Log summaries, not iterations
A function that processes 10,000 items and logs each one creates 10,000 entries that are almost identical. Log a summary after the loop instead.
// Bad: 10,000 nearly identical log entries
for (const item of items) {
logger.debug({ itemId: item.id }, 'Processing item');
await process(item);
}
// Good: one useful summary
const results = await Promise.allSettled(items.map(process));
const failed = results.filter(r => r.status === 'rejected');
logger.info({ total: items.length, failed: failed.length }, 'Batch processing complete');
Write to stdout, route externally
In containerized environments, Docker and Kubernetes capture stdout automatically. Writing to files means managing rotation, disk space, and file permissions inside your container, which adds complexity for no benefit. Your collector (Fluentd, OpenTelemetry Collector) picks up stdout and ships it to your backend.

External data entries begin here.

A landscape with many valleys, sampled at points; each row gives a point and its height.
From any point a ball takes the steepest step (drop divided by distance) to one of its 2 nearest points. It stops when none of these is lower. Distance is the straight distance between rows; heights are no part of it.
Pabo height 41.3: [ -2  -1 -13  10   1 -18   4  17   9  12  -5 -12  -2  -6  15   9 -11  13
   1 -12  -6]
nofim height 52.0: [-19   0 -16   8  -7  -4  -5  17  -1 -20  15  -8  10   4   4  16  12  -4
   9  11 -10]
pom height 19.0: [ -8   9 -17  19  -9   6  -3 -21   7  -3   4   8   5  12   3  13  -1   1
 -19  -3  -2]
Laf height 33.0: [ 20  -8  17   0   4   4  -9   3   2 -16  11   1 -15   1 -11  -9   7   0
   4   8 -15]
Kiv height 44.2: [-23   6  13   8  -5   4  -3  -6 -16  -7   6   6  -2   5  22   9 -10  -3
   7   2   4]
rep height 39.0: [ 14  -1  -4  -5 -13  -3  18  -6   9 -12  -9  10   2   9  -6  -7  -8 -26
  -7   6   5]
fom height 38.0: [  3  -8  -1   9   0 -12 -16  20  10   2   7 -11   9  -7  15  -6 -11  24
   2 -13 -12]
gomov height 41.4: [ -4  -4   7  -5  -1 -24   0  13   5 -30  -4  -1  -6   0 -11   1  -7 -12
   8   3 -10]
vibi height 44.1: [  9 -27  27 -20 -17  -5   6  -2   3 -14   1  16  -4  -5 -11 -14  -3 -16
  -6  -3  14]
vab height 26.7: [  3   7   0   6   9  15  -3 -10  -4 -10  -4  -6 -24   4   6  11  -6   5
 -18   5 -23]
pases height 49.4: [-24  19 -21  15  -3   5   5   0 -10 -15   3  -1  12  13  12  11   3  -7
  10  17  -3]
tolor height 61.3: [ 12  -1 -23   5  16 -10   1  -9  10  35  -3  -4  -4  -3   0  -2  10   2
  -8   7   5]
vepo height 34.6: [ 20   5   3  10   9  -4 -16   8   5   0  -7 -14  -5 -15  10 -10 -25  17
  -3 -11 -16]
zifiz height 33.9: [-16  -7  17   1   4   1  -2  25  -7 -22   7  -2  -3 -19  10  16   3   6
  -1   9 -23]
kiko height 23.9: [ 12  -3 -14 -15  -9   8  10  -9  21  19 -19  -5  10   6 -20 -12  14  -2
  -6 -13  23]
kozum height 29.6: [ 16   1   9   5   7   4  -6   5  -5  -3  10  -5 -14 -14  -6 -11  -3  -9
   9  15  -4]
dugit height 43.6: [ -2  -8  -2  -4   2   3 -10  11   2  -1  21   0   3   0  16 -21  -9  13
  14  18 -25]
sor height 41.0: [  9 -19  13 -23  -8  10  -3   5  -8  -6  -7  16 -10  25 -10 -26   3 -24
  -2   4   7]
Fote height 56.1: [ -1 -12 -17  13   3  11 -11  13  21  13  13 -12   9 -19   8  14  19  25
   1   8  -5]
bub height 27.3: [ -2  22   2   0  19  10  -1   6 -17  15 -13 -14  14  -6  -2   0  -1   9
  22  -3  15]
neteb height 10.2: [ -5  -2   9  -2  -3   7  21 -17   7  -6   6  20 -21  -3   5  12   1   6
 -17  -1  -2]
liso height 27.8: [  9  -4  -7 -22   0  -6   7  -2  20  32 -10  -3   9   6  -9 -14   2   7
   8 -15   7]
sagam height 35.9: [ 11   8 -12  -1  -4   5   6  -3   5   4  -5  -1   1  12 -12  -4   4 -22
   7   6   9]
kezo height 14.0: [-15  14  20  -1   0  24   8 -13  -4  -1 -16  -8   3   9  -9  -2  -6  -5
   3  -1   3]
kazi height 27.4: [  4  13  13  13   3  18   8   8 -13  -1  -9  -3   4   1 -10  -2   2 -16
  21   6  20]
fab height 18.6: [ -2   0   7  -7  -2   0  15  -4 -12 -16   3  19 -26  -8  -3  29  18   7
 -16   2   5]
zap height 28.7: [ 22 -10  18 -10  -1  -2 -23  -1  -9   6   3  -7  12 -21 -12 -16 -10  -6
  -5   0   7]
fadif height 24.8: [  0  -6  12  -9   1  -4   9  11 -10 -21  13  14 -27  -8   0  16  12   8
   7  -5   5]
lufo height 36.8: [-11  18   5  17   7  15  -5 -10  -3   9   2 -10   2  23   2  -6   2  12
  15 -16   3]
Fepe height 39.8: [  5  -2   5 -17  -5  10 -14  -9   3 -12   4  -4 -15  19  -5  -3  -2  -7
 -13 -11 -10]
rizu height 54.4: [ -2  -2 -30  10  -1  -5  -2  10  12  -7  11 -12  13  -8   0  18  20  11
   7  11   0]
dubik height 35.8: [ 23  -5   4  -3   5   0 -12 -13  13 -31   5   2 -18   6 -19 -12   2 -12
   2  10  -6]
damu height 21.9: [ -6  13  13   3   9  20  10 -17  -9  -9 -11   2  -7   6  -7  15   3  -1
 -21   1  -9]
bope height 29.9: [ -5 -17  20  -8   7 -10  -8  25  -5 -28  11  12 -20 -11   4   9  12  16
   0  -1 -15]
toru height 41.5: [ -4   3  -5  -3  -1  -8 -12   2 -12  12  10   3   4   5  17 -19 -10   3
  11  12 -12]
Sem height 41.8: [ 11 -15  12 -18 -12  -4  26   0   6 -15  -6  17 -14  -2 -14  -6   3 -19
  -4  11   7]
kom height 42.5: [ 10 -10  13 -21  -9   8 -12  -2 -11 -25  -4   7 -11  22 -10  -8   2 -18
 -10 -12   3]
figeg height 47.0: [-19   8  -7   8   3  17  -2   0 -11 -12   2  -8  -3   3  15   4  -3   4
   5  19  -8]
tok height 39.2: [  0   9  -5  18   6  11  12  -3  -7 -11   0  13 -11  21   5   8   6 -16
   2   5  -1]
pif height 37.4: [ -8 -12  22 -11   4 -10  -7  13   3  -9   0  -6   3 -22   5   8 -10   0
 -14   3 -23]
vebim height 40.5: [-12  -8  35 -21   5  -4  -1   6 -15  -8   1  12  -6 -13   6   4  -6   9
  -9  -3 -21]
fav height 46.1: [ -3 -11  28  -5   0  -7  18  21  -6 -12 -11  10 -10  -4 -11  13   0 -17
  -5 -13   2]
Dagik height 39.9: [-10  20  -1  24   3  20   4  -3  -6   1   2  -3  -8  26   0  -3   7  -5
  10   2  -3]
Zev height 50.6: [ 11   5 -33  -4  -5  -6   5 -19   4   4   8  -2   7   3   8   8   7   0
  12  -5  23]
pav height 43.3: [  0  -6  30  -9   5  -2   4  11 -15  -7 -11   6 -19 -14  -1  18  -3   7
 -15 -14  -5]
zado height 46.3: [-16   4 -16   0  -8  -2   1 -12  16  16   6  -2  -1   8   6  -3  -1  14
   6 -14   4]
Kufa height 38.4: [  8  -4   6   8  11 -22  -7  -3  15 -36  -4  -4 -23   1 -19   0  -4  -9
  -1  13  -4]
mek height 30.9: [  1  -8   8 -23 -14   0  17  -7  21  23  -7   1  13 -11 -13 -20  -9   8
   6  -5  14]
tagu height 40.8: [-25  -6  18  -8  -7  -1   5 -14 -10   7   8  18  -6   5  16  -1 -14   4
  -6  -7  -4]
toli height 60.1: [ 10   0 -16  15  -7  -9  -2  -5   7  21   2   3  -1 -12  -1   8  10  -2
  -4  -1   5]
Zego height 44.0: [ -4 -10 -23   5  25 -16   5  10   8  23 -11 -15   2  -1  12  15   9  15
   6 -13  -2]
pudib height 19.6: [ -5   5  -1   8 -13  13   9 -18  10 -12  15   8  -4   5   5  11   0  -1
  -3  -9   5]
bedeg height 45.7: [ -5  -4   5   2   1   1  -7  32  -2 -10  18   4  17  -8  24 -13  -6  17
  18  22 -17]
zeda height 32.1: [  1  15  -8   7  -4   3   7   9  -7  -2  -2   0  11  -5 -15   5  11 -21
  13   4  14]
Mebi height 31.1: [  8   2   5   4  11   1  -3   6   4  -6  -9  -8 -21   3  14  -6 -22   6
  -3  -8 -22]
Vaneb height 32.7: [ 11  -2  10  -7   2  -6 -17   9  -4  17  -4 -13   9  -4  -8 -12  -3  -2
 -11 -12  -2]
gok height 36.2: [ -6  17  -6  24  -1   7  10   2 -13  -3  -3  14   9  13  -5   8  11 -28
  -2   6  13]
lagis height 18.9: [ 13   5 -21  -3 -12   8  12 -19  12   3 -12   9  19   4 -21   1  11  -8
 -16  -3  23]
zav height 57.4: [ -8 -13 -10  10 -10   2 -12   7   6  20  15  -5  17 -22   9  11   9  17
 -13   2   0]
Lomat height 21.8: [ -9  19   9   4   5  18   2  -6 -15   3  -6  -8   9  -8  -1  -5 -10  -5
  16   5  12]
kaviv height 37.7: [ -9  -1  17  -7 -13   0   8 -11  -1  17   6   7   5   0   4  -9 -19  11
   1   1  -6]
bafat height 58.8: [ -7   2 -16  25  -6  -2  -3 -13   8  26   7   2  10 -14   8  14  11  12
 -19  -3   9]
vuka height 12.5: [ -2   8 -20   7  -8   7  10 -29   0   3  -2  14  20  15 -12   5   3  -4
 -19  -1   6]
Rav height 63.1: [  1  -9 -23  -6  11 -23  -4   3  -7  19 -11  -8  17 -15   5   8   7   0
 -15  17   0]
pip height 62.3: [ -6   4 -32  10  12 -16   2  -3  -3  26 -12   0  14  -1   7  11  15   1
 -17  14   1]
berog height 31.3: [-11   9  -2   4  24   0  -8  -6 -15  23 -16  -4  17   6  13  -4  -1  21
  14 -13  18]
pide height 43.9: [  7   4 -15  -8  -3  -6  -4  -7   8  14  15  -1  -3   6   8 -18   1  14
  20  -1  -1]
monu height 24.4: [ 23   0   9  -2  -1   8  -9   3 -15   8   3  -4   9 -24  -9 -14  -3  -7
  12   9  17]
Ladun height 38.8: [ 11  -4  -1 -13  -5  -6 -10  -3  -5  -3  -1   0   2  19 -19 -21   1 -24
   6  11   7]
sus height 34.0: [-14  15   5  10  15  10 -14   0  -7  24  -8 -13  14  13   8 -14   0  20
  11 -22   1]
Relo height 44.7: [-12  -4  20  -2   0 -17  13  19   2 -17  -8  -1  -4  -2   3   4 -14  -7
   6 -19 -13]
mati height 34.1: [ -1   4   3  -6 -11  -5  23 -13  10  15  -3   3   5 -10  -6 -10 -14  -1
   2   4  10]
lufi height 64.1: [  7 -14 -22   1  12 -18 -25   9 -15   1  -4 -18  12 -19   8   4   4   1
  -3  17   5]
bilaz height 48.5: [  4   1 -28  -4 -14  -6  -1  -7  20   5   4  -1   3  15  -1   6  -2   6
   4 -23  16]
maso height 36.3: [ 11  -6  -1 -10  -8  -9 -12  -2  13   0   3 -10   0   8 -12  -9  -7  -5
  -6 -14  -5]

For each start below, name the point where the ball stops.
pav | neteb
vibi | Lomat
Relo | monu
tolor | vuka
Zego | kezo
nofim | vuka
mati | vuka
kom | monu

Call two points neighbours if one is among the 2 nearest of the other. Go from one point of each pair to the other, from neighbour to neighbour, staying as low as possible. Name the highest point that can't be avoided.
monu and Lomat | kom
Lomat and neteb | fav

Let the library handle timestamps
Both Pino and Winston add timestamps automatically. Don't format them yourself or use Date.now() in log messages. Pino uses epoch milliseconds by default, which is the most efficient for parsing. If you need ISO strings for human readability, configure the library's timestamp option rather than adding a custom field.
Verify logs before production
Deploy to staging, trigger the workflows you care about, and verify that the logs contain enough context to debug a failure without access to the source code. If you find yourself thinking "I wish this log included the user's plan type" or "I can't tell which database query failed," add those fields before the code reaches production.
Conclusion
The main decision is simple: use a real logger, emit structured logs, and make sure those logs end up somewhere you can search during an incident. The rest depends on your stack and how much control you need.
FAQs
What is the best logging library for Node.js?
Pino is a strong default for many applications because it emits structured JSON with low overhead. Winston is a solid alternative if you need more flexibility in transports and formatting. The right pick depends on whether you prioritize performance (Pino) or configurability (Winston).
Should I use console.log in production?
No. console.log has no log levels, no structured output, and no way to route logs to external systems. It works fine during local development, but production applications should use a library like Pino or Winston that gives you severity filtering, JSON formatting, and configurable destinations.
What log level should I use in production?
Set your default to info. This captures normal operational events and everything above (warnings, errors, fatal). Switch to debug temporarily when investigating an issue by changing the LOG_LEVEL environment variable, then switch back once the investigation is done.
How do I avoid logging sensitive data?
Log user IDs instead of emails or names. Log the shape of request bodies (field names, array lengths) instead of raw values. Never log passwords, API keys, tokens, or credit card numbers. Review your log output in staging before deploying to production to catch any fields that shouldn't be there.
What is structured logging and why does it matter?
Structured logging means writing log entries as JSON objects with named fields instead of plain text strings. It matters because log management tools can index and query JSON fields directly. Filtering for all errors where responseTime > 2000 and service = payment-api is instant with structured logs and nearly impossible with plain text.
How do I correlate logs across multiple services?
Generate a unique requestId at the entry point of your system (API gateway or first service) and pass it downstream through HTTP headers like x-request-id. Each service reads that header, attaches it to every log entry using logger.child(), and forwards it to the next service. In your log management tool, filtering by that single ID shows the full request path across all services.